CAPITULO IV

Erskine Saroyan dejó el caballo al otro lado de la calle, sujeto al amarradero de la barbería.

Llevaba las ropas cubiertas de polvo y en su rostro sin afeitar se reflejaba el cansancio de las últimas jornadas pasadas sobre el caballo.

Apenas se había detenido para conceder al animal el mínimo descanso necesario.

Su único pensamiento, desde el momento de dejar el palacio del gobernador, en Denver, había sido llegar cuanto antes a Las Cabañas.

Allí tenía una cita, a la que iba a acudir con dos años de retraso, pero a la que nada ni nadie le haría renunciar.

Apenas había comido ni bebido durante aquellos días. Sólo un nombre y un lugar ocupaban su mente.

Elsie Bromfield, la mujer que le había engañado dos años atrás, obligándole a cometer el trágico error cuyas consecuencias habían sido las muertes de un puñado de criaturas inocentes.

Desde entonces, el recuerdo de lo ocurrido en Southville era como un hierro candente que le quemara lentamente el corazón.

Su vida se había roto para siempre aquel día aciago; ahora era sólo un hombre obsesionado por un doloroso sentimiento de culpabilidad.

Una culpa que sólo sería expiada cuando encontrara a Elsie Bromfield...

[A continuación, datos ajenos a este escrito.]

Each row below holds a small network's activations on one input, seen along a few directions.
Each table varies a few parts of the input and shows all the possible inputs, shuffled.
A made-up example of a description, with smaller parts first: one of 3 separate values, together with either a single point or one of 9 places along a line or (one of 4 places along a line, together with one of 5 places around a ring).
Shared parts are said once, and a part with two or three values counts as separate values.

Other details of the inputs shift rows strongly along three fixed directions, in all tables alike. That doesn't count.

Table:
x1: [-14 -22 -29  19  47   0 -63  -2  -4  24  30 -51 -25]
x2: [  3 -21  41 -57  -1  -4  -7 -67  -7   5 -30  -6  40]
x3: [ 12  -6  25 -41  -7 -23  14 -11  -3  -5 -17   1  20]
x4: [ -2 -16  28 -27   2 -21   4 -15 -14   6 -11  -7   8]
x5: [ -8 -21  16 -10 -45 -11 -19 -22  51  -1  33   4 -10]
x6: [ 13  -9   2 -53  14 -24 -22 -36 -19   0 -15  -2  29]
x7: [  8  53 -40  55 -16  13  61  65 -32 -15 -22  35   4]
x8: [ -3  10   5  15 -42  16  27  -8  25 -23  -6  28  -4]
x9: [-16   7 -27  40  12  -2  -7  34 -16   4  22  -6 -21]
x10: [ -4 -42  25 -15  -5  -5 -33  -4  47  12  45 -12 -29]
x11: [ 14 -17  34 -80 -23 -12  19 -81   4   9 -54  -3  30]
x12: [ -8  12  11  10 -54 -12  19  -2  24 -15   5  15  -2]
x13: [ -3  -2  23   1 -71   1  14 -12  70 -12  25  30 -12]
x14: [-15 -22  10   9  -5  13 -42 -21  26   4  36 -21  -9]
x15: [  2  25   1  28 -23  14  25  55  14 -10   7  22  -9]
x16: [-15  -6  50 -36 -62 -16  31 -30  20  -3 -13  11  18]
x17: [  1  24  -8  21   5   4  51   4 -36 -22 -45  19  22]
x18: [ -7  24  -2  50 -39  -8  47  43  -1 -12   0  10 -15]
x19: [  1   4  21  -4 -33  11  26  12  35  -2   6  27  -4]
x20: [  8  -6 -20 -22  74 -18 -35 -30 -55  -9 -23 -22  27]
x21: [ 10   1  -2 -41  53 -35 -23 -13 -62   4 -29 -23  35]
x22: [-19   8  16   4 -58   1  24  -1  22  -4   7  17  -1]
x23: [ 12  32 -11  35 -23  10  42  53  20 -16   5  30 -13]
x24: [  6 -11  26 -56 -15   4  -5 -52  19   3 -17  -3  22]
x25: [-18 -16  -4  22   7   5 -13 -11   7  -8  15  -9 -10]
x26: [ 16  47 -19  34 -11  14  53  63  -7 -19 -16  36   5]
x27: [ -8  -9 -17  12  31 -19 -44   9 -20   5  27 -26 -11]
x28: [ -3 -26 -41  21  72  10 -57   3 -23   6  28 -21 -26]
x29: [ -5 -27  20 -13 -43  -5  -6 -26  62   1  35  12 -20]
x30: [ -1 -19  -1 -13  14   7 -25   1  23  13  25   7  -9]
x31: [ 17  55 -36  53   1  26  76  52 -32 -16 -43  26   1]
x32: [ 23  49  -1  -9 -29 -11  71 -14 -27 -20 -74  11  41]
x33: [-24 -35  21   5  -5  18 -38 -27  28  15  36 -19 -16]
x34: [ -7  21 -33  53  36  18  11  41 -26   1  -1 -14 -11]
x35: [  7  36  -9  53 -26  -4  60  63 -21 -17 -17  16  -9]
x36: [ 19  -9  -2 -53  80 -27 -29  -8 -66  13 -27 -20  28]
x37: [-13 -30  39 -21 -26   6 -22  -6  52  13  34   3 -16]
x38: [-29 -28  33  -7 -42 -12 -12 -24  34   8  31  -9 -19]
x39: [ 35   5 -30 -49  67 -20 -29 -36 -59  12 -47 -30  30]
x40: [ -5 -25  20  -3 -20  24 -11 -29  30   9  16   5 -15]
x41: [ -5   6  17  -4 -19  -8   5  16  -4  -3  -3   1   6]
x42: [ -8  49 -16  52 -26   6  50  56 -29 -14 -15  22  -3]
x43: [  3   8 -20  38  38   0   3  60 -28   4   8  -3 -18]
x44: [-18  10 -18  41  25  22 -15  30  -4  10  18 -18 -13]
x45: [  2  12 -17  37   1  33 -20  24   4   3  19   6 -13]
x46: [-11 -20  22  -9 -44  17 -14 -29  65   3  31  -4 -20]
x47: [-12  -9  11   4 -19   6   8 -18  25  -2   9 -14  -5]
x48: [-21 -32   9   1 -18 -16 -35 -19  33   9  44 -17 -24]
x49: [ 18   1  35 -60 -23 -44  43 -58 -31 -15 -55   7  41]
x50: [ -3   4   1   7   7 -15  -6  24 -14  -3   7 -12  -5]
x51: [-22 -13  21 -11 -45  -7 -22 -18  37   2  28   1  -4]
x52: [-23 -26  18   0 -16 -17 -39  -5  28   8  42 -25 -18]
x53: [ 19  37 -27  55 -18  31  53  35 -16 -18 -18  26 -10]
x54: [ -2 -17 -19  20  43   9 -36  -4 -22   7  19 -28  -6]
x55: [ 32   8  36 -58 -12 -37  64 -30 -29 -17 -66  18  43]
x56: [ -9 -15   8  11 -27  14   6  10  55   5  34  23 -27]
x57: [ 31  -2  -2 -52  56   0 -11 -41 -59   8 -47  -4  42]
x58: [-19 -15 -12  14  21   8 -38  -6   6  23  21 -38 -21]
x59: [  3  18   5  -1  -1  10   9 -10 -18  -8 -22   4  27]
x60: [-30 -10  24  15 -38  19   2 -13  37  -4  12  11  -6]
x61: [16 -5  8 -6 -9 -6 24  6 21 -3  2 16 -5]
x62: [ 38  13 -30 -55  92 -27  -4 -18 -88   4 -56   1  46]
x63: [  7  21  11 -22 -16  -2  34 -24 -20   1 -52  -2  30]
x64: [ -8  -3  19  -6 -56   6   0  -7  56  -5  23  25  -7]
x65: [ 16 -18  15 -49   4 -18 -14 -34  27  -3   3   8  11]
x66: [ 27 -23 -27 -33  91 -24 -40 -11 -34  11   0 -13   7]
x67: [ -3 -36 -10   3  62  -1 -60  24  -1  24  42 -25 -29]
x68: [  5  42 -24  44 -12  33  46  44  -8  -6 -17  19  -7]
x69: [-13  -3  -6   8   0   8 -34  -5  11  13  11 -28  -5]
x70: [-14 -29  -1   3  11  17 -23 -19  14   3  16   1 -18]
x71: [  6   9 -42  42  19  16 -17  29  -4  14   7 -20 -30]
x72: [  5  11 -12  11  -7  10   2  29  18  -4  12  22  -4]
x73: [ 24  10  25 -38 -60 -26  73 -41   4 -22 -49  35  33]
x74: [  7  34 -46  46  19  22 -10  47 -18   9  -5  -8 -14]
x75: [ -6   7 -12  28  15   5 -19  55  -7   4  24  -5 -15]
x76: [-21 -25   0  11  21 -14 -36  12  -8  17  31 -28 -21]
x77: [ 34  26 -17 -14  47 -11  49  22 -50 -10 -49  22  23]
x78: [  7  -5 -16   4  41  -3 -27  36  -6   3  23 -11 -13]
x79: [ -3   0 -10  15 -12   8  14  14  20   2  19  19 -18]
x80: [ -1   4 -27  17  73  -9 -38  45 -58  16   8 -24  -5]
x81: [-10   3  -6  17 -22  25 -11   4  28  19  10  -7 -22]
x82: [  4  -6  43 -74 -28 -36  14 -63 -12  -8 -39   3  44]
x83: [ -1   3  -5 -12  33  -4 -13 -20 -34  -9 -23  -4  28]
x84: [-11 -23 -32  14  68  19 -64   6 -22  16  26 -17 -17]
x85: [ -8  -7  14   2 -59   0  34  -9  33  -3   7  22  -6]
x86: [  9  52 -37  53   1  26  47  49 -31 -26 -32  36   5]
x87: [  4   7  12 -23   0  -6  10 -31  -5  -9 -20 -13  21]
x88: [ -9  -6  33 -34 -35   2  10 -42  25  -4 -13  -5  24]
x89: [  3 -18 -17   6  29  19 -54  -9   5   9  34 -18 -15]
x90: [ -6 -22 -12  10  11  16 -30  -5  25  12  32 -19 -29]
Each input here is: one of 5 places around a ring, together with either (one of 2 separate values, together with one of 4 places along a line) or one of 10 places around a ring.
Q: The inputs of x90 and x31 match in every part but the place on the ring of 5. If x66 is changed in the same way as x90 into x31, which row does it become?
A: x56
Q: The inputs of x69 and x63 match in every part but the place on the ring of 5. If x74 is changed in the same way as x69 into x63, which row does it become?
A: x81
Q: Change only the place on the line of 4 in x74. List by row number the other rows that result.
A: x24, x45, x86
Q: Change only the choice among 2 separate values in x32. List by row number the other rows that result.
A: x39
Q: Change only the place on the ring of 10 in x35. List by row number the other rows that result.
A: x10, x18, x29, x48, x49, x55, x61, x66, x73
Q: Change only the place on the ring of 5 in x38. List by row number the other rows that result.
A: x27, x42, x49, x82
Q: Change only the place on the ring of 5 in x17. List by row number the other rows that result.
A: x20, x25, x60, x83

Table:
x91: [ 14  18   9   4 -35   1  54  18  16 -15 -15  37   1]
x92: [ 15  19 -51  27  67  14 -23  31 -43   1  -4  -6   1]
x93: [ 10   7   6 -17   3 -24  23 -10 -26  -9 -28   0  18]
x94: [ -8  23 -21  53   8   6   3  71 -11   0  21   4 -20]
x95: [ -9 -22   5 -30  22  -9 -39 -52 -12   7  -3 -25  15]
x96: [ -8  19 -23  43  23  -1  -9  59 -27   1  14  -9 -14]
x97: [ 11 -36   8 -52  41 -23 -33 -37  -6   9   5 -12   6]
x98: [ 27  15  -9 -26  32 -17  28  10 -40  -6 -35  17  25]
x99: [-20 -17 -14  39  10  43 -47  22  40  21  51 -16 -42]
x100: [ 16   8  -4 -11   8  15  11 -14  -2  -5 -19  11  14]
x101: [-24 -33  26 -17 -16  16 -31 -52  26  17  13 -26  -6]
x102: [ 11  25   9 -14  -9 -23  39   4 -35 -11 -40   4  29]
x103: [ -7   8   9   9 -30  14  22 -21   4  -8 -16   4   8]
x104: [ 27  27 -19  -8   1   1  32  -1 -16 -12 -34  23  18]
x105: [-27 -22  42  -7 -67  -8  -2 -23  57   3  30  -7 -13]
x106: [-11   8  30  28 -91   7  59  13  59 -18   8  34 -17]
x107: [-20 -10 -32  42  13  10 -49  15  10  12  44 -24 -33]
x108: [  3 -37  28 -62  22 -22 -38 -35   4  13   8  -9  12]
Q: What is each input in this table made of?
A: either (one of 2 separate values, together with one of 4 places along a line) or one of 10 places around a ring
Q: Change only the choice among 2 separate values in x95. List by row number the other rows that result.
A: x92
Q: Change only the place on the line of 4 in x100. List by row number the other rows that result.
A: x92, x99, x104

—Tengo que llegar a Las Cabañas antes de que esa mujer desaparezca de nuevo. ¡Esta vez no puede escapárseme!

Muchas veces, en los meses anteriores, había creído llegar hasta ella, dar con su paradero, capturarla para que, de una vez por todas, pagara sus culpas.

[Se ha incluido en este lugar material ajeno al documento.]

These are the activations of a small neural network, seen along a few directions. Each row is one input.
Each table varies a few parts of the input and shows all the possible inputs, shuffled.
Descriptions start from the smaller parts, as in this example, which fits no table here: values(3) and (point or line(9) or (line(4) and ring(8))).
Shared parts are said once, and a part with two or three values counts as separate values.
(in the rows, 128 means zero)

Other details of the inputs shift rows strongly along two fixed directions, in all tables alike. That doesn't count.

Table:
r1: [118 136 124 140 151 116 101 102 126 135  95]
r2: [138 138 137 121 127 139 144 151 127 137 146]
r3: [115 135 122 127 150 124  98 104 131 140 106]
r4: [117 129 122 134 147 119 101 101 140 146 114]
r5: [111 120 109 139 149 117 101 117 126 139 101]
r6: [116 116 112 142 146 116 102 115 120 139  96]
r7: [110 142 132 143 152 117 101 112 128 140 114]
r8: [150 127 129 141 104 140 144 137 127 117 138]
r9: [124 141 134 115 111 143 140 136 127 134 145]
r10: [152 134 121 126 115 132 153 135 128 141 136]
r11: [140 127 118 123  98 128 134 145 119 127 141]
r12: [125 131 126 130 108 137 146 158 135 127 148]
r13: [122 139 140 121 111 144 139 137 123 136 149]
r14: [122 128 121 126 107 137 148 153 122 132 142]
r15: [129 140 139 121 109 131 154 137 132 124 139]
r16: [114 133 133 150 150 108 106 108 139 148 128]
r17: [124 139 141 122 115 128 151 139 133 124 144]
r18: [139 139 138 131 102 124 150 133 125 123 135]
r19: [130 131 122 127 117 141 138 145 142 120 143]
r20: [139 138 134 120  99 139 141 132 119 129 137]
r21: [143 127 126 131 106 138 146 140 128 115 134]
r22: [139 127 127 134 114 146 141 140 138 118 140]
r23: [138 128 122 131 109 142 148 142 132 119 134]
r24: [146 136 134 125 117 138 148 147 120 135 138]
r25: [140 133 122 133 114 141 148 134 114 111 142]
r26: [128 131 125 147 140 104 105  98 134 141 109]
r27: [104  40 180  23 154 132 167 108 101  57 104]
r28: [ 98  46 167  24 156 141 160 134 110  49 107]
r29: [137 134 123 128 118 143 146 136 121 110 146]
r30: [120 127 124 134 109 137 144 152 120 135 145]
r31: [133 131 116 148 148 117 102 106 118 116 113]
r32: [134 121 124 132 101 131 140 144 114 128 130]
r33: [125 124 127 158 149 127  97 119 141 134 127]
r34: [142 135 126 117 122 134 154 142 134 138 147]
r35: [127 134 135 119 108 138 145 135 135 137 154]
r36: [130 128 127 120 104 127 135 152 120 125 153]
r37: [112 147 124 138 150 117 102 112 134 139 110]
r38: [119 136 122 146 146 108 106 102 144 147 116]
r39: [138 141 135 126 103 132 144 134 119 122 132]
r40: [134 131 113 133 158 114 110 110 137 147 109]
r41: [121 134 114 150 159 121  98 109 128 124 120]
r42: [119 132 122 132 147 122  99 101 125 140 101]
r43: [121 128 109 148 146 115 101 119 136 137  97]
r44: [133 129 122 125 114 142 144 145 139 117 138]
r45: [126 130 117 159 153 125  94 115 146 134 120]
r46: [112 140 136 151 149 109 108 114 137 140 122]
r47: [135 130 130 120 104 137 145 127 127 137 141]
r48: [125 128 143 121 110 139 143 135 131 137 157]
r49: [136 136 144 126 126 139 143 152 123 137 149]
r50: [134 124 115 138 130 106  90 117 125 128 115]
r51: [114 142 123 138 152 116  99 105 133 137 100]
r52: [152 139 135 127 114 133 144 146 118 133 139]
r53: [140 131 133 120 123 134 153 144 130 139 150]
r54: [122 135 118 157 153 123  99 114 124 128 130]
r55: [122 141 123 154 145 108 107 104 136 141 103]
r56: [128 128 123 140 142 110  96  96 131 143 106]
r57: [145 126 127 140 111 145 144 138 131 120 136]
r58: [140 130 124 134 100 130 142 148 127 125 132]
r59: [144 132 115 146 151 108 105 105 132 147 106]
r60: [142 138 133 120 122 139 145 150 126 136 141]
r61: [128 127 130 129 114 143 142 149 137 120 150]
r62: [127 134 138 125 111 128 151 135 138 133 154]
r63: [ 85  25 162  17 204 112 106  94  96  50  73]
r64: [118 133 110 143 144 118 103 124 142 135 106]
r65: [134 126 119 115 101 128 137 147 121 124 144]
Description of these inputs: line(5) and (values(2) or ring(5) or line(6)).
Changing only the line(5) part turns r43 into r58. The same change can be made to r42. Which row results?
> r20
Changing only the line(5) part turns r55 into r17. The same change can be made to r11. Which row results?
> r63
Start at r63 and move only the line(6) part, one step at a time. The first step leads to r14. Which rows follow, in order?
> r28, r19, r45, r41
Which other rows does r2 become when the values(2) part takes its other values? List them by row number.
> r34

Pero hasta entonces no lo había conseguido.

En cambio, ahora...

Erskine Saroyan apretó los dientes con rabia al recordar los motivos por los que estaba persiguiendo a Elsie Bromfield.

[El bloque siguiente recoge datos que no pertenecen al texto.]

Each row below holds a small network's activations on one input, seen along a few directions.
Each table varies a few parts of the input and shows all the possible inputs, shuffled.
Descriptions start from the smaller parts, as in this example, which fits no table here: one of 2 separate values, together with either a single point or one of 11 places along a line or (one of 4 places along a line, together with one of 8 places around a ring).
Shared parts are said once, and a part with two or three values counts as separate values.
(in the rows, 128 means zero)

Other details of the inputs vary at random and push rows far along two fixed directions, the same in every table; ignore that.
To show where, the next rows are all for the same input, with only those details redrawn:
[ 97 108 125 119  94 209 132 116 159 194 124 135 108]
[ 78 110  92 132 156 180 146 144 109 133 100 124 180]
[149 174 142 143 151 114 126 149 119  82 103 144 162]
[148 169 147 138 135 127 124 142 131 100 108 145 146]
[183 202 169 145 140  88 116 149 131  65 107 153 145]
[158 188 144 148 167  93 127 157 107  54  97 144 178]

Table:
R1: [ 74  49  92 125 172 129 148 147  89 129 129 128 131]
R2: [189 133 188 137  51  77 118  90 201 158 172 166  22]
R3: [202 175 171  95  75  98  68 102 186 156 123 154  87]
R4: [ 78  75  65 141 174 141 175 141 101 128 160 102 168]
R5: [203 189 179 157 114  22  98 129  72  83 149 147 164]
R6: [ 96  67 104 102 107 170 130  89 139 173 149 130  59]
R7: [ 92 107  79 136 137 182 155 153  94 137  94 103 170]
R8: [191 191 208 114  56 139  99  98 203 182 136 155  47]
R9: [ 62  82  79 129 179 143 134 127  99 126 133  73 139]
R10: [ 99  96  96 130 157 124 163 127 123 150 163 100 140]
R11: [161 115 174 127  69  89 130  89 190 181 163 146  40]
R12: [181 173 151 132 159  77 114 150 108  24  95 138 196]
R13: [ 90  88  63 110 153 157 110 135 110 135  99 126 193]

Y la pesadilla de Southville acudió, una vez más, a su mente, mientras los cascos del caballo golpeaban la tierra reseca de Colorado...

A su alrededor, el paisaje iba cambiando lentamente —ríos, quebradas, cañones...—, aunque Erskine Saroyan no viera otra cosa que aquel resplandor rojizo que, poco a poco, iba tomando incremento ante él.

Su gesto tenía la dureza del granito. Y sus labios se movieron lentamente para lanzar una atormentada pregunta al vacío:

—¿Por qué tuvo que suceder aquello? ¿Por qué?

* * *

Todos aquellos hombres confiaban en él. Lo sabía. Y precisamente por eso le habían seguido, cuando les pidió que le acompañaran.

Ninguno de ellos conocía, entonces, sus motivos. Pero él sabía que actuaba correctamente.

Habló con sinceridad a los hombres que acudieron a su llamada:

—¡Esta es nuestra oportunidad, amigos! Si es cierto que todos deseáis ver a Billy Hopkins colgado, debéis seguirme. ¡Ese miserable está ahora al alcance de nuestras manos!

Todos habían aceptado su plan, sin formular más preguntas.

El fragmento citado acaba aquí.